Let's turn to Slide #3. Adjusted EBITDA for our Polyurethanes business in the third quarter of 2012 was $239 million, an improvement of $99 million compared to the $140 million in the prior year, and an improvement of $69 million compared to the prior quarter. We have seen continued momentum in earnings improvements from our MDI products throughout the year. We successfully raised our MDI selling prices in the quarter, which more than offset the increase of raw materials cost we experienced. Led by improvements in our Asia Pacific region, our average selling price for the division increased 5% compared to the prior year and 4% compared to the prior quarter in local currency terms.
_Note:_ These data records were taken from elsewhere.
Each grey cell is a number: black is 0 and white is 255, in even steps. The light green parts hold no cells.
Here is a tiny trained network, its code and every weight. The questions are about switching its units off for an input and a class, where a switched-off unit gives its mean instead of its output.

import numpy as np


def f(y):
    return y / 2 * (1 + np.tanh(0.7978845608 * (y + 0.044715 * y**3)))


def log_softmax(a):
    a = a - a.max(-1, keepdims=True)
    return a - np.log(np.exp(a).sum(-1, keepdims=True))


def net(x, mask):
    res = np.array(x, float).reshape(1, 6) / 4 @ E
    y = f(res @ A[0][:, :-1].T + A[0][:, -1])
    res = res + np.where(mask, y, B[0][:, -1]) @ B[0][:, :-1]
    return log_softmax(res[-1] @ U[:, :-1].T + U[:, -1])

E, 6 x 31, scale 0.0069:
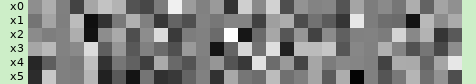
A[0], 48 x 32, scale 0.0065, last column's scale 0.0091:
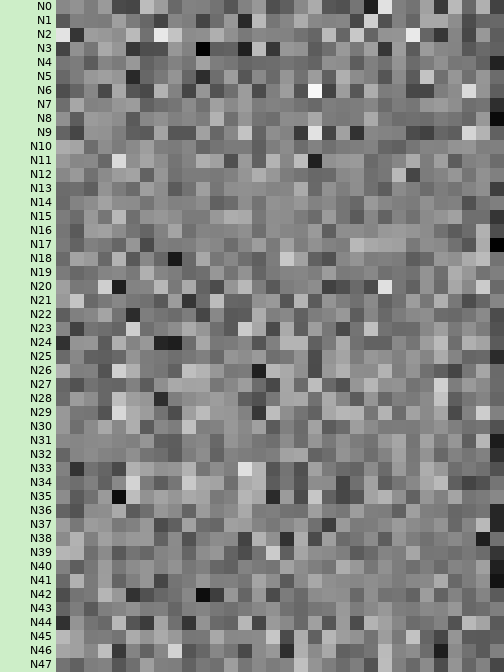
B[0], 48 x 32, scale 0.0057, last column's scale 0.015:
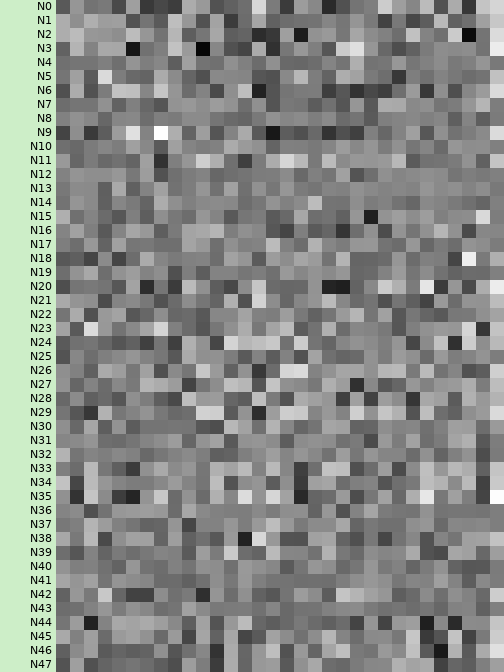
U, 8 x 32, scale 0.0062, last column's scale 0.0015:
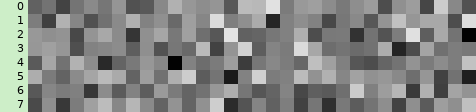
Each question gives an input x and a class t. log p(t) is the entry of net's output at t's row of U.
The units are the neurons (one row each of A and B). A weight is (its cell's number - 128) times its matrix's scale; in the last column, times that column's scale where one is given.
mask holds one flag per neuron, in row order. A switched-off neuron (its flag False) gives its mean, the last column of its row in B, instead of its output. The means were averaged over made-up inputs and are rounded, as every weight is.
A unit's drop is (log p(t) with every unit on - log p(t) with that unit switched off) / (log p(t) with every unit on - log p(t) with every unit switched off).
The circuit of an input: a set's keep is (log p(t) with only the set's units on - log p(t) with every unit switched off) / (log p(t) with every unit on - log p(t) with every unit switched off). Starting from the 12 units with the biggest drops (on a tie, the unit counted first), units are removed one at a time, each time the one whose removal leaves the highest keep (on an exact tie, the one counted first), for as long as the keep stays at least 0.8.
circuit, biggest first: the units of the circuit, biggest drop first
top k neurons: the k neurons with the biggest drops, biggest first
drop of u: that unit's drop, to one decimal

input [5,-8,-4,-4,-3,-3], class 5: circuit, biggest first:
N26
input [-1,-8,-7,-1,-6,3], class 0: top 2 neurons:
N29, N2
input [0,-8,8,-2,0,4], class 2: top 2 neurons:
N34, N28
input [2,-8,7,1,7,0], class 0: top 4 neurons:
N24, N38, N29, N2
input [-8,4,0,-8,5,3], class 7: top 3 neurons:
N9, N6, N44
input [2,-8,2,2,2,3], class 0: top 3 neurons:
N29, N24, N11
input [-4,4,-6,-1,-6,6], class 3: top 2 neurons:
N46, N38
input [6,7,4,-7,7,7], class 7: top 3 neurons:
N9, N6, N44
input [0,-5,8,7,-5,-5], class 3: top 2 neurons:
N38, N46
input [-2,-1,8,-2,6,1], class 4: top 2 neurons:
N3, N42
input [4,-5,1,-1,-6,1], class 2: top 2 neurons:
N38, N21
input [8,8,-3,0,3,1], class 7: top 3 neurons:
N9, N44, N6
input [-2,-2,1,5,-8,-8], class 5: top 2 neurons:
N2, N26
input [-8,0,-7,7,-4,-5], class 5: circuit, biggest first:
N2
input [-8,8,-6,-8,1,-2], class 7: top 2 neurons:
N6, N9
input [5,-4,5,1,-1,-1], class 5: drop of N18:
0.3
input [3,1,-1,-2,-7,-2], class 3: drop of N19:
0.0
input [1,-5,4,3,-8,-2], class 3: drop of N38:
0.1

The cost of our largest raw material benzene continues its trend upward and will continue to be a headwind. However, if utilization rates tighten, we expect margins to continue to expand.

Compared to the prior year, sales volumes for our MDI products increased 5%. Our largest market within Europe, installation, adhesives, coatings, elastomers and composite wood products, all grew at double-digit rates.
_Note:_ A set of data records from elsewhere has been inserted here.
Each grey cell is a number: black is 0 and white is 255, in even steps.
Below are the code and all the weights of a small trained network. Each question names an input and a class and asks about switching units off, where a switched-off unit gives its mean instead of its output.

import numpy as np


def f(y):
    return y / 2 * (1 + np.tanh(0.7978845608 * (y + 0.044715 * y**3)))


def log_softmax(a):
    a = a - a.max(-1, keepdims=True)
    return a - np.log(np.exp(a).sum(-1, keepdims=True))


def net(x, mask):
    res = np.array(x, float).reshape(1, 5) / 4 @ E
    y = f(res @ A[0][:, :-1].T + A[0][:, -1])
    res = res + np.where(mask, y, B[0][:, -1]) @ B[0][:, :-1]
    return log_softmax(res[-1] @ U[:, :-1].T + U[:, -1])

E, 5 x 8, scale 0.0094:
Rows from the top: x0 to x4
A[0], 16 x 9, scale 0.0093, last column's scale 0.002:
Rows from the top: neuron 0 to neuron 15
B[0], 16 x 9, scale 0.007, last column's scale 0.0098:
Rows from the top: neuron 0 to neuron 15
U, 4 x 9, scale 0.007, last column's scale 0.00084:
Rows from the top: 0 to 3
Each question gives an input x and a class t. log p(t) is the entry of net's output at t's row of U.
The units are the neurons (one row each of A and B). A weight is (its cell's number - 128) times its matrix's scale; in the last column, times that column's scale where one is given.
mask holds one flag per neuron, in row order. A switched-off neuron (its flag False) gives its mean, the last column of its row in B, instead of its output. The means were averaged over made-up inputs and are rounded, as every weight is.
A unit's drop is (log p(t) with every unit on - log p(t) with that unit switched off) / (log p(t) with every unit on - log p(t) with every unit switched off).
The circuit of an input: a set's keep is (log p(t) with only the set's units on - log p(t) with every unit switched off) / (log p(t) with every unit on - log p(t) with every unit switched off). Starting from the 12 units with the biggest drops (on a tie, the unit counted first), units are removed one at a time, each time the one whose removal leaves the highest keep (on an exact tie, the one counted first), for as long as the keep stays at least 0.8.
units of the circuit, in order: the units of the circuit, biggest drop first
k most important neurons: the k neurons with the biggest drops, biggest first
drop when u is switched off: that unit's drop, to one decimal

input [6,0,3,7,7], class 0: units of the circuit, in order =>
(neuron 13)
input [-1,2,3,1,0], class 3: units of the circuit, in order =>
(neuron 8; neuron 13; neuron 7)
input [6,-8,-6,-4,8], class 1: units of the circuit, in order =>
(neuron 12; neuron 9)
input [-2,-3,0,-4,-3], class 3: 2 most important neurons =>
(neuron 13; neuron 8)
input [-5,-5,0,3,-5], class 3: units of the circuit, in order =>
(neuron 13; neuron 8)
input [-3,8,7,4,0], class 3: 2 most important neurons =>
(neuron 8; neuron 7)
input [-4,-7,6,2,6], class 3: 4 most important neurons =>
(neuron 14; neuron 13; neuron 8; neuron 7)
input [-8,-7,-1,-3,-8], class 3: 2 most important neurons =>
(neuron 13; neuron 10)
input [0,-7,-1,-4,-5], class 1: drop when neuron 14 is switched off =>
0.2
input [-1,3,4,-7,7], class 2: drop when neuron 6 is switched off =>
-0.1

In North America, we are seeing positive indications that a housing recovery is underway as we saw attractive demand for our composite wood products and appliances in the quarter. Additionally, we saw a strong double-digit increase in demand in the North American automotive market.

In Asia, we saw strong double-digit demand growth in our largest markets: Installation, adhesives, coatings and elastomers. We experienced robust earnings from our propylene oxide and MTBE business during the quarter. A combination of lower-priced raw materials, notably benzene, industry supply outages and strong pricing led to attractive margins.

Our PO/MTBE earnings were better in the third quarter than in the first quarter of this year. However, I want to emphasize that the majority of our earnings improvements that we've seen in our Polyurethanes business of $62 million, measured from the first quarter of this year to the third, has come from our MDI products.

Let's turn to Slide #4. In the third quarter, our Performance Products division earned $107 million of adjusted EBITDA, an improvement of $10 million compared to the prior year and an increase of $22 million over the prior quarter. Demand was steady, and we benefited during the quarter from lower raw material cost, most notably, for our North American surfactants and maleic anhydride businesses, which benefited from the lower cost of ethylene and butane.

During the first quarter of 2013, we will perform maintenance at our olefins and ethylene oxide in certain downstream derivative facilities in Port Neches, Texas. This maintenance occurs every 4 years. We expect the EBITDA impact to be approximately $40 million to $50 million.

Let's turn to Slide #5. Adjusted EBITDA in the third quarter in our Advanced Materials division was $30 million, an improvement of $4 million compared to the prior year. While we still have much room for improvement, this is the first quarter in 2 years this division exceeded the earnings of the prior year and previous quarter.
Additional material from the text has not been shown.